El viceministro de Relaciones Exteriores de Honduras, Eduardo Rosales cubrió una amplia gama de temas en una reunión el 31 de marzo. Rosales acababa de regresar de San José, donde asistió a la reunión centroamericana con el vicepresidente Biden, que calificó de exitosa, y dijo que Biden había dejado en claro que los Estados Unidos buscaban nuevas formas de involucrar a la región. Señaló la participación del presidente electo de El Salvador, Mauricio Funes, y agregó que Funes había tomado un tono moderado en todas sus declaraciones. La mayoría de los comentarios de Rosales sobre la reunión se referían a la no participación de los presidentes Manuel Zelaya y Daniel Ortega (Rosales asistió con el vicepresidente de Honduras, Mejía). Rosales argumentó que su ausencia no se basó en ideología o asociación con el presidente Chávez de Venezuela, sino en choques de personalidad con el presidente costarricense, Oscar Arias. Rosales se quejó de que los costarricenses habían querido utilizar la visita de Biden para afirmar su liderazgo en Centroamérica, mientras que en otros foros no hacían mucho por hacerlo. Por ejemplo, dijo que Arias no había asistido a la reunión del Sistema de Integración Centroamericana (SICA) con otros presidentes celebrada en Managua la semana del 23 de marzo. Rosales agradeció que el vicepresidente Biden hubiera respondido una pregunta de la prensa sobre el liderazgo de Costa Rica en la región central de América, al decir que los Estados Unidos buscarían relaciones sólidas con todos los países centroamericanos. Dijo que, al saltarse la reunión, Zelaya había perdido la oportunidad de involucrar a la nueva administración de los Estados Unidos a un nivel muy alto.

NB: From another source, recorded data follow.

Below is a small trained network, with its code and all its weights. Each question gives an input and a target symbol and asks what happens when units are switched off, that is, made to give their printed mean instead of their output.

import numpy as np


def w(rows, s, z=0):
    codes = np.array(rows[::2]) - 128.0
    scale = np.full(codes.shape[1], s)
    scale[-1] = z or s
    return codes * scale


def norm(h):
    return h / np.sqrt((h * h).mean(-1, keepdims=True) + 1e-5)


def f(y):
    return np.maximum(y, 0)


def softmax(a):
    e = np.exp(a - a.max(-1, keepdims=True))
    return e / e.sum(-1, keepdims=True)


def log_softmax(a):
    a = a - a.max(-1, keepdims=True)
    return a - np.log(np.exp(a).sum(-1, keepdims=True))


def net(x, mask):
    ids = ['ΛΦΩαζτ'.index(c) for c in x.split()]
    T = len(ids)
    res = E[ids] + P[:T]
    r = norm(res)
    for j in range(2):
        rows = slice(2 * j, 2 * j + 2)
        q, k, v = (r @ M[0][rows].T for M in (Q, K, V))
        z = softmax(np.where(np.tri(T) > 0, q @ k.T / 2**0.5, -1e9)) @ v
        o = O[0][rows]
        res = res + np.where(mask[j], z, o[:, -1]) @ o[:, :-1]
    y = f(norm(res) @ A[0][:, :-1].T + A[0][:, -1])
    res = res + np.where(mask[2:6], y, B[0][:, -1]) @ B[0][:, :-1]
    return log_softmax(norm(res)[-1] @ U[:, :-1].T + U[:, -1])


Q, K, V, O, A, B = {}, {}, {}, {}, {}, {}
E = w([
[81,142,76,162,196,114],'Λ',
[57,57,71,164,109,105],'Φ',
[38,37,79,178,192,59],'Ω',
[157,57,85,87,146,93],'α',
[31,137,60,162,109,96],'ζ',
[20,125,1,87,187,125],'τ',
],0.0033)
P = w([
[178,134,140,150,116,120],'0',
[43,31,254,124,153,55],'1',
[120,137,114,102,96,31],'2',
[145,135,149,128,121,166],'3',
[52,26,229,101,108,150],'4',
[118,201,132,116,122,56],'5',
[118,162,106,135,144,204],'6',
],0.0068)
Q[0] = w([
[90,149,97,125,108,3],'H0',
[115,178,104,131,140,150],'H0',
[146,113,175,141,107,185],'H1',
[82,137,88,138,111,180],'H1',
],0.014)
K[0] = w([
[170,40,153,202,163,230],'H0',
[39,183,129,129,149,172],'H0',
[173,53,150,52,137,2],'H1',
[72,185,119,135,206,55],'H1',
],0.0083)
V[0] = w([
[120,84,106,190,253,73],'H0',
[103,184,11,194,120,183],'H0',
[46,139,133,244,107,150],'H1',
[153,162,21,112,223,197],'H1',
],0.0047)
O[0] = w([
[143,154,253,156,170,214,252],'H0',
[12,157,156,79,6,117,97],'H0',
[98,31,177,200,195,90,131],'H1',
[201,74,169,58,153,157,114],'H1',
],0.0054,0.0035)
A[0] = w([
[167,93,116,212,64,179,66],'N0',
[155,157,2,143,143,40,3],'N1',
[111,201,167,164,84,77,117],'N2',
[175,64,170,55,178,142,55],'N3',
],0.0063,0.0047)
B[0] = w([
[169,64,120,128,123,200,151],'N0',
[138,47,168,228,49,254,204],'N1',
[162,190,70,76,91,166,207],'N2',
[130,175,53,123,79,167,251],'N3',
],0.0087,0.0018)
U = w([
[101,112,177,43,119,134,160],'Λ',
[89,151,66,144,65,83,114],'Φ',
[143,251,199,180,155,143,3],'Ω',
[146,71,87,201,72,168,54],'α',
[127,89,181,162,197,92,213],'ζ',
[201,157,56,103,176,141,162],'τ',
],0.013,0.0044)

Each question gives the input, a string of symbols that net reads in full, and the target symbol t.
The units are the heads (2 rows each of Q, K, V and O) and the neurons (one row each of A and B). Each row of codes is followed by its name. A weight is (code - 128) times the scale printed after its matrix; where a second scale follows, it is the last column's (O, A, B and U).
mask holds one flag per unit, heads first, then neurons. A switched-off unit (its flag False) gives its mean, the last column of its rows in O or B, instead of its output. The means were averaged over made-up inputs and are rounded, as every weight is.
A unit's drop is (log p(t) with every unit on - log p(t) with that unit switched off) / (log p(t) with every unit on - log p(t) with every unit switched off).
The circuit of an input: a set's keep is (log p(t) with only the set's units on - log p(t) with every unit switched off) / (log p(t) with every unit on - log p(t) with every unit switched off). Starting from all 6 units, units are removed one at a time, each time the one whose removal leaves the highest keep (on an exact tie, the one counted first), for as long as the keep stays at least 0.8.
units of the circuit, in order: the units of the circuit, biggest drop first
unit that matters most: the unit with the biggest drop
which heads matter: for each layer, one digit per head in row order, 1 if its drop is at least 0.15 and else 0, layers parted by /
drop when u is switched off: that unit's drop, to one decimal
input α α τ α τ Ω, target α: unit that matters most	N1
input Φ Ω τ α τ τ, target α: units of the circuit, in order	(N1; H0)
input τ Φ τ τ Ω α, target τ: which heads matter	01
input α τ τ α, target Λ: which heads matter	11
input Φ ζ Φ τ Λ Φ, target τ: units of the circuit, in order	(H1; N3)
input α τ τ α Φ Λ, target α: units of the circuit, in order	(N1; H0)
input τ τ Φ, target τ: units of the circuit, in order	(N3; H1)
input Λ Λ Ω α Λ Λ, target α: units of the circuit, in order	(H0; N1)
input α τ τ, target α: which heads matter	00
input Ω τ Λ, target Ω: which heads matter	10
input ζ Λ Ω τ, target Λ: which heads matter	10
input α Λ Φ α τ ζ, target α: which heads matter	10
input ζ α Φ Λ τ ζ, target Λ: which heads matter	11
input α Λ α τ α ζ Ω, target ζ: which heads matter	01
input α α Ω ζ τ, target ζ: which heads matter	11
input α α Λ α, target Ω: unit that matters most	H1
input ζ α Φ Λ α α, target Λ: units of the circuit, in order	(H0; H1)
input α τ α α, target τ: units of the circuit, in order	(H0; N1)
input α α α ζ τ ζ, target ζ: which heads matter	01
input τ α Ω, target τ: unit that matters most	H1
input Λ α τ ζ ζ ζ Ω, target ζ: which heads matter	01
input Λ τ τ ζ α τ, target ζ: which heads matter	01
input Φ Φ α Φ ζ α, target Φ: drop when N2 is switched off	0.2
input τ Φ Ω α Λ Φ, target α: drop when N0 is switched off	0.0
input α α Λ τ α Ω, target τ: drop when H1 is switched off	1.0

Rosales también se adhirió al tema de las personalidades al discutir el impulso de Zelaya de tener una Asamblea Constituyente para reformar la constitución. La motivación de Zelaya nuevamente no fue ideológica, dijo, sino que surgió por el temor de ser perseguido (y quizás procesado) por sus enemigos una vez fuera del cargo. Cuanto más se sienta acorralado Zelaya, dijo Rosales, más peligroso se volverá. Rosales argumentó que era importante darle a Zelaya algunas garantías de que no sería perseguido una vez fuera del cargo. Añadió que el líder incondicional del Partido Liberal y el expresidente Carlos Flores podrían ser un jugador clave para brindar garantías, dado que Zelaya confía en él, su estrecha relación con el candidato presidencial del Partido Liberal Elvin Santos y el respeto general en el que se encuentra.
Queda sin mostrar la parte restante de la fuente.